A key driver behind the OmniCube is data management. Kempel and his team came from Dilligent, a de-duplication startup that IBM bought in 2008. Using that experience, the company has integrated deduplication and compression into the OmniCubes for all data at inception and throughout all layers of the OmniCube. This eliminates the need for separate WAN optimization tools and speeds the connections for data requests, the company says.

TransLattice

Headquarters: Santa Clara

Founded: 2007

Focus: Geographically distributed relational database management

Product availability: TransLattice Elastic Database (TED) launched in 2010, Version 3.0 was released in February

Funding: $9.5 million, led by DCM Ventures

Management: CEO and Co-founder Frank Huerta and CTO Michael Lyle, both formerly with Symantec, Recourse Technologies and Exodus

More information: TransLattice 

Let's say an organization has multiple sites across the country or world, and has a database accessed by workers in all those locations. The database needs to be synchronized so that everyone has all the same information, no matter where they are.

The cloud might seem like one option: Spin up a relational database instance via Amazon Web Services, right?

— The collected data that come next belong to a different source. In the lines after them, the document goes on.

Below is a small trained network, with its code and all its weights. Each question gives an input and a class and asks what happens when units are switched off, that is, made to give their printed mean instead of their output.

import numpy as np


def w(rows, s, z=0):
    codes = np.array(rows[::2]) - 128.0
    scale = np.full(codes.shape[1], s)
    scale[-1] = z or s
    return codes * scale


def f(y):
    return np.maximum(y, 0)


def log_softmax(a):
    a = a - a.max(-1, keepdims=True)
    return a - np.log(np.exp(a).sum(-1, keepdims=True))


def net(x, mask):
    res = np.array(x, float).reshape(1, 8) / 4 @ E
    y = f(res @ A[0][:, :-1].T + A[0][:, -1])
    res = res + np.where(mask, y, B[0][:, -1]) @ B[0][:, :-1]
    return log_softmax(res[-1] @ U[:, :-1].T + U[:, -1])


A, B = {}, {}
E = w([
[123,124,231,239,210,203,224],'x0',
[21,141,78,73,125,167,70],'x1',
[157,45,87,160,14,144,219],'x2',
[86,90,121,101,100,144,144],'x3',
[160,204,117,194,17,150,52],'x4',
[189,226,110,208,157,175,97],'x5',
[227,145,3,83,224,25,122],'x6',
[101,81,182,96,68,44,94],'x7',
],0.0053)
A[0] = w([
[124,114,210,181,84,163,169,139],'N1',
[165,74,143,77,221,43,190,164],'N2',
[25,141,166,88,112,131,48,182],'N3',
[92,105,56,78,26,116,73,205],'N4',
[125,175,137,179,178,218,156,187],'N5',
[140,61,141,53,175,33,165,164],'N6',
[180,218,117,165,164,113,66,154],'N7',
[58,132,108,65,85,107,34,206],'N8',
[103,120,128,113,213,167,176,181],'N9',
[115,159,112,139,234,182,163,151],'N10',
[193,92,3,125,41,104,168,132],'N11',
[130,113,228,195,50,151,155,138],'N12',
[169,200,115,172,185,150,105,181],'N13',
[199,193,76,173,140,113,85,176],'N14',
[103,115,209,193,126,236,203,226],'N15',
[125,101,212,174,53,146,153,143],'N16',
[205,211,86,163,142,100,51,187],'N17',
[159,74,68,87,107,72,161,253],'N18',
],0.0067,0.0029)
B[0] = w([
[156,78,202,202,72,124,183,202],'N1',
[138,66,111,113,213,46,154,223],'N2',
[49,127,219,75,104,132,63,200],'N3',
[94,148,78,44,22,168,102,221],'N4',
[122,134,155,152,172,187,141,215],'N5',
[113,46,108,97,160,39,146,215],'N6',
[180,196,175,131,160,107,76,196],'N7',
[71,140,150,42,76,134,53,212],'N8',
[85,100,120,136,216,150,156,197],'N9',
[109,137,110,135,232,177,145,205],'N10',
[198,145,2,120,66,166,190,213],'N11',
[171,99,203,184,60,100,165,211],'N12',
[162,182,153,145,181,138,102,201],'N13',
[200,205,120,148,133,120,91,200],'N14',
[110,64,215,226,121,200,210,254],'N15',
[157,68,194,167,54,92,157,201],'N16',
[184,208,135,124,130,112,78,212],'N17',
[136,108,62,97,115,98,151,222],'N18',
],0.007,0.0078)
U = w([
[154,157,48,196,126,150,156,55],'0',
[116,47,85,90,205,16,163,189],'1',
[72,113,146,178,211,251,179,6],'2',
[8,141,170,38,81,135,35,198],'3',
[154,79,212,217,31,128,179,138],'4',
[212,252,139,141,176,120,53,150],'5',
[144,131,3,73,26,146,141,132],'6',
],0.0065,0.0013)

Each question gives the input, the list of numbers given to net, and the class t.
The units are the neurons (one row each of A and B). Each row of codes is followed by its name. A weight is (code - 128) times the scale printed after its matrix; where a second scale follows, it is the last column's (A, B and U).
mask holds one flag per neuron, in row order. A switched-off neuron (its flag False) gives its mean, the last column of its row in B, instead of its output. The means were averaged over made-up inputs and are rounded, as every weight is.
A unit's drop is (log p(t) with every unit on - log p(t) with that unit switched off) / (log p(t) with every unit on - log p(t) with every unit switched off).
The circuit of an input: a set's keep is (log p(t) with only the set's units on - log p(t) with every unit switched off) / (log p(t) with every unit on - log p(t) with every unit switched off). Starting from the 12 units with the biggest drops (on a tie, the unit counted first), units are removed one at a time, each time the one whose removal leaves the highest keep (on an exact tie, the one counted first), for as long as the keep stays at least 0.8.
circuit, biggest first: the units of the circuit, biggest drop first
unit that matters most: the unit with the biggest drop
top k neurons: the k neurons with the biggest drops, biggest first
drop of u: that unit's drop, to one decimal
input [-5,5,-1,8,-5,2,1,-5], class 3: unit that matters most	N8
input [0,6,6,2,-1,-6,4,-3], class 6: circuit, biggest first	(N11; N4)
input [-1,-8,6,4,3,-8,1,0], class 6: circuit, biggest first	(N11; N15)
input [-2,2,5,-4,4,1,-2,4], class 6: top 2 neurons	(N15; N4)
input [-4,8,-1,3,2,2,1,-7], class 3: circuit, biggest first	(N8; N3)
input [-7,1,8,-4,5,-5,-7,3], class 6: top 2 neurons	(N4; N11)
input [-2,-8,6,2,8,-7,1,-5], class 6: top 2 neurons	(N11; N15)
input [7,-3,8,5,-7,-5,3,0], class 1: top 2 neurons	(N2; N6)
input [1,-7,-5,-1,7,-7,4,7], class 1: drop of N6	0.3
input [-3,-4,6,-2,-1,7,0,-5], class 5: drop of N11	-0.1
input [2,1,1,5,4,-8,6,-2], class 6: drop of N11	0.3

Not quite says Louise Frank, marketing vice president for TransLattice. AWS database instances do not automatically replicate across sites, so changes made in one availability zone of Amazon's cloud will not appear immediately at another site. TransLattice databases do.

A software and hardware appliance from TransLattice sits at each site where an organization has a relational database and automatically synchronizes the nodes across locales. It uses sharding techniques that split up the data into bite-size chunks as well as caching technology to get the job done.

The company was born in part out of the vision of CTO Lyle, who before co-founding the company served as an entrepreneur-in-residence at venture firm DCM. He kept hearing pitches from companies doing WAN optimization, load balancers and database optimization tools. "All those individual components just make the system more complicated and they don't actually solve the problem," Funke says. So Lyle - who had previously served as CTO of distributed security/threat management firm Resource Technologies, which was later acquired by Symantec - left the VC world and began pursuing the idea of a globally-dispersed database system.

Now, TransLattice is humming along, having recently announced the third generation of its TransLattice Elastic Database (TED), which now spans across Amazon Web Services and Dell public clouds to ensure high availability and resiliency. The company has also rolled out the TransLattice Application Platform, which applies the same technology used to synchronize the databases for customers to host applications at sites across the globe.